Since 1993, HERE has been one of New York's most prolific producing and presenting organizations, and today stands at the forefront of the city's presenters of new hybrid art. HERE supports multidisciplinary work that does not fit into a conventional programming agenda. HERE's aesthetic represents the independent, the innovative, and the experimental. HERE has developed such acclaimed works as Eve Ensler's The Vagina Monologues; Basil Twist's Symphonie Fantastique; Young Jean Lee's Songs of The Dragons Flying To Heaven; Trey Lyford & Geoff Sobelle's all wear bowlers; and Taylor Mac's The Lily's Revenge. As the ultimate in hybrid forms, music-theatre and opera-theatre premieres developed and produced at HERE include Kamala Sankaram's first opera Miranda, Yoav Gal's Mosheh, Christina Campanella and Stephanie Fleischman's Red Fly/Blue Bottle, Nick Brooke's Border Towns, and Paul Pinto's Thomas Paine in Violence. HERE has garnered 16 OBIE awards, 2 OBIE grants for artistic achievement, the 2015 Ellen Stewart Award from New York Innovative Theatre Awards, a 2006 Edwin Booth Award ("for Outstanding Contribution to NY Theatre") from the CUNY Graduate Center, five Drama Desk nominations, two Berrilla Kerr Awards, four NY Innovative Theatre Awards and a Pulitzer Prize nomination. The New York Times has called HERE "one of the most unusual arts spaces in New York and possibly the model for the cutting-edge arts spaces of tomorrow." www.here.org.

Kristin Marting is HERE's Founding Artistic Director and a director of hybrid work based in NYC. As Artistic Director of HERE, she cultivates artists and programs all events for two performance spaces for an annual audience of 30,000. She co-created and co-curates HARP, HERE's Artist Residency Program.
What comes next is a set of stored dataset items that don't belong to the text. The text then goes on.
Small tables with named rows and columns. After each table, cells are looked up by row and column.

Table narazel
         mugeza  mev  dulegun
pidovu       39   62       66
vemamud      61   90       93
tesiduf      58   23       12
rik          72   47       33
gan          68   55       37
gamo         68   80       79
bikiser      74   57       25

mev of gamo: 80
dulegun of vemamud: 93
mugeza of gamo: 68
mev of rik: 47
mev of bikiser: 57
dulegun of bikiser: 25
dulegun of pidovu: 66
mugeza of vemamud: 61
Row with the largest mev: vemamud

sim.tsv
	sis	fupiruf	zogogu	dati
foz	-14.925	12.434	-4.736	-20.864
folevo	4.965	-1.291	-22.521	17.567
gobevit	-7.864	2.264	-10.197	-2.963
bipak	13.218	-15.607	-3.879	-24.595
fen	-29.930	-4.943	-41.809	-60.925
darepu	33.666	-7.574	-7.158	-48.524
niz	-30.265	-1.446	-4.729	14.995
modarof	14.053	-18.492	-14.260	16.397
dor	19.929	-23.615	-17.576	-15.102
pubube	-27.483	7.310	-14.038	-13.105
didil	-26.240	-8.801	-12.030	-55.967
nem	-14.142	-15.354	-51.682	60.969

What is the sis of modarof in sim? 14.053
What is the fupiruf of niz in sim? -1.446
What is the zogogu of bipak in sim? -3.879
What is the zogogu of fen in sim? -41.809
What is the fupiruf of gobevit in sim? 2.264
What is the sis of didil in sim? -26.240
What is the fupiruf of dor in sim? -23.615
What is the fupiruf of modarof in sim? -18.492
Row with the largest fupiruf: foz

naso:
         fotofe  keb  zak  kiz  muda  pite
sipup        10  187  189  120   249    68
sebofi       80  210  214  133   191   139
buta        212  148  149  106    64   148
pud          13  189  192  118   248    68
relelo       13  189  193  119   246    69
gaku         10  182  200  124   239    70
mogafuz      12  174  207  120   235    71
pav         243  135  133  105    50   210
mak           9  183  194  126   240    70
tiboma       14  190  194  129   239    85
rol         241  128  143  112    40   207

What is the zak of buta in naso?
149
What is the kiz of gaku in naso?
124
What is the zak of pud in naso?
192
What is the pite of sipup in naso?
68
What is the kiz of relelo in naso?
119
What is the fotofe of rol in naso?
241
What is the fotofe of pav in naso?
243
What is the pite of pud in naso?
68
What is the keb of relelo in naso?
189
What is the keb of sebofi in naso?
210

Table zused
|  | bugofog | vem |
|---|---|---|
| rom | 0.8 | 0.7 |
| memez | 0.6 | 0.8 |
| gim | 0.5 | 0.8 |
| zubofu | 0.4 | 0.8 |
| fofovon | 0.4 | 0.8 |
| biko | 0.5 | 0.8 |
| gele | 0.7 | 0.7 |
| lova | 0.1 | 0.9 |
| sor | 0.1 | 1.0 |

What is the bugofog of rom in zused?
0.8
What is the vem of gele in zused?
0.7
What is the vem of gim in zused?
0.8
What is the bugofog of sor in zused?
0.1
What is the bugofog of fofovon in zused?
0.4
What is the vem of lova in zused?
0.9
What is the vem of memez in zused?
0.8
What is the bugofog of memez in zused?
0.6
What is the bugofog of gim in zused?
0.5
What is the bugofog of biko in zused?
0.5
What is the bugofog of gele in zused?
0.7
What is the vem of biko in zused?
0.8
What is the vem of zubofu in zused?
0.8
What is the bugofog of zubofu in zused?
0.4
What is the bugofog of lova in zused?
0.1
What is the vem of rom in zused?
0.7

sitafos =
        nim  kib  nugarav  tegom  gobere  tivu
vir      -3   32      -71     22     -42   -63
das      91    7       13     34      52   -23
lede      2  -12       36    -13      10   -39
gud     -45  -36       45     21      11   -11
ped     -16  -10       33     29      35   -21
zopidu   66  -24      -49     37      -1    18

nugarav of zopidu is -49
kib of vir is 32
tivu of das is -23
gobere of lede is 10
nugarav of vir is -71
kib of ped is -10
kib of lede is -12
tivu of lede is -39
tivu of vir is -63
tegom of zopidu is 37
gobere of das is 52
gobere of gud is 11
gobere of zopidu is -1
nim of zopidu is 66

ged
|  | vudofe | danere | ginikev | dagup | fif | fuv | rig |
|---|---|---|---|---|---|---|---|
| punen | 5637 | 808 | 4200 | 4810 | 3774 | 6096 | 4510 |
| muvalo | 4085 | 3809 | 5298 | 4814 | 3334 | 2781 | 5001 |
| murila | 2959 | 7451 | 4729 | 3931 | 3182 | 4424 | 4369 |
| pez | 4581 | 2337 | 3655 | 2952 | 4643 | 3984 | 3378 |
| lev | 2303 | 8146 | 4954 | 4733 | 3941 | 4971 | 3948 |
| por | 5847 | 2315 | 3193 | 4513 | 4627 | 3210 | 2833 |
| mamoke | 4902 | 3186 | 4286 | 5428 | 5162 | 4932 | 4607 |

ginikev of lev = 4954
dagup of punen = 4810
ginikev of mamoke = 4286
dagup of murila = 3931
danere of muvalo = 3809
vudofe of lev = 2303
ginikev of por = 3193
danere of por = 2315
fif of punen = 3774
ginikev of pez = 3655
fuv of murila = 4424
danere of murila = 7451
fif of murila = 3182
rig of mamoke = 4607
fuv of muvalo = 2781
rig of punen = 4510
vudofe of murila = 2959
dagup of pez = 2952
dagup of mamoke = 5428
danere of pez = 2337
Which row has the largest vudofe? por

She has constructed 29 works for the stage (9 original hybrid works, 6 opera-theatre and music-theatre works, 9 adaptations of novels & short stories and 5 classic plays) and most recently premiered Assembled Identity at HERE and Silent Voices in BAM's Opera House with the Brooklyn Youth Chorus (featured in Prototype 2017). Other recent projects include IDIOT with Robert Lyons; Bombay Rickey, an opera cabaret on Yma Sumac in Prototype 2016; Trade Practices, an immersive theatrical experience on value, Lush Valley, an immersive work on citizenship and civic responsibility, and James Scruggs's solo eight channel video work Disposable Men. She also directed Sounding and Dead Tech (collaborative works adapted from Ibsen), both of which received prestigious MAP Fund awards. She was recently named a nytheatre.com Person of the Decade for outstanding contribution, a Leader to Watch by Art Table and honored with a BAX10 Award.

Kim Whitener is HERE's Executive Director, co-curating and co-producing all of HERE's activities. Since early 2007 under her leadership, HERE's programming has grown exponentially, and several major initiatives have launched, including the PROTOTYPE festival and MADE HERE, an online video documentary series about New York performing artists. Ms. Whitener is also an independent creative producer with her own company, KiWi Productions, and over the years has worked with a diverse range of US artists, both companies and individuals, in the contemporary theatre, opera- and music-theatre, dance-theatre, and multi-media worlds to develop and produce new projects, working with co-producers worldwide. Her clients have included The Builders Association, Martha Clarke, Big Dance Theater, and 33 Fainting Spells, among others. Ms. Whitener was consulting producer on Logic of the Birds, artist Shirin Neshat's live performance featuring singer Sussan Deyhim (Lincoln Center Festival, Walker Art Center, Artangel London) in 2001. She also was co-producer of Zero Church, a multi-artist concert/performance event by Suzzy and Maggie Roche, at St. Ann's Warehouse in April 2002. Previously she was Managing Director of the ensemble theater company The Wooster Group, and worked with both the American Music Theater Festival in Philadelphia and the Boston Music Theatre Project at Suffolk University in Boston.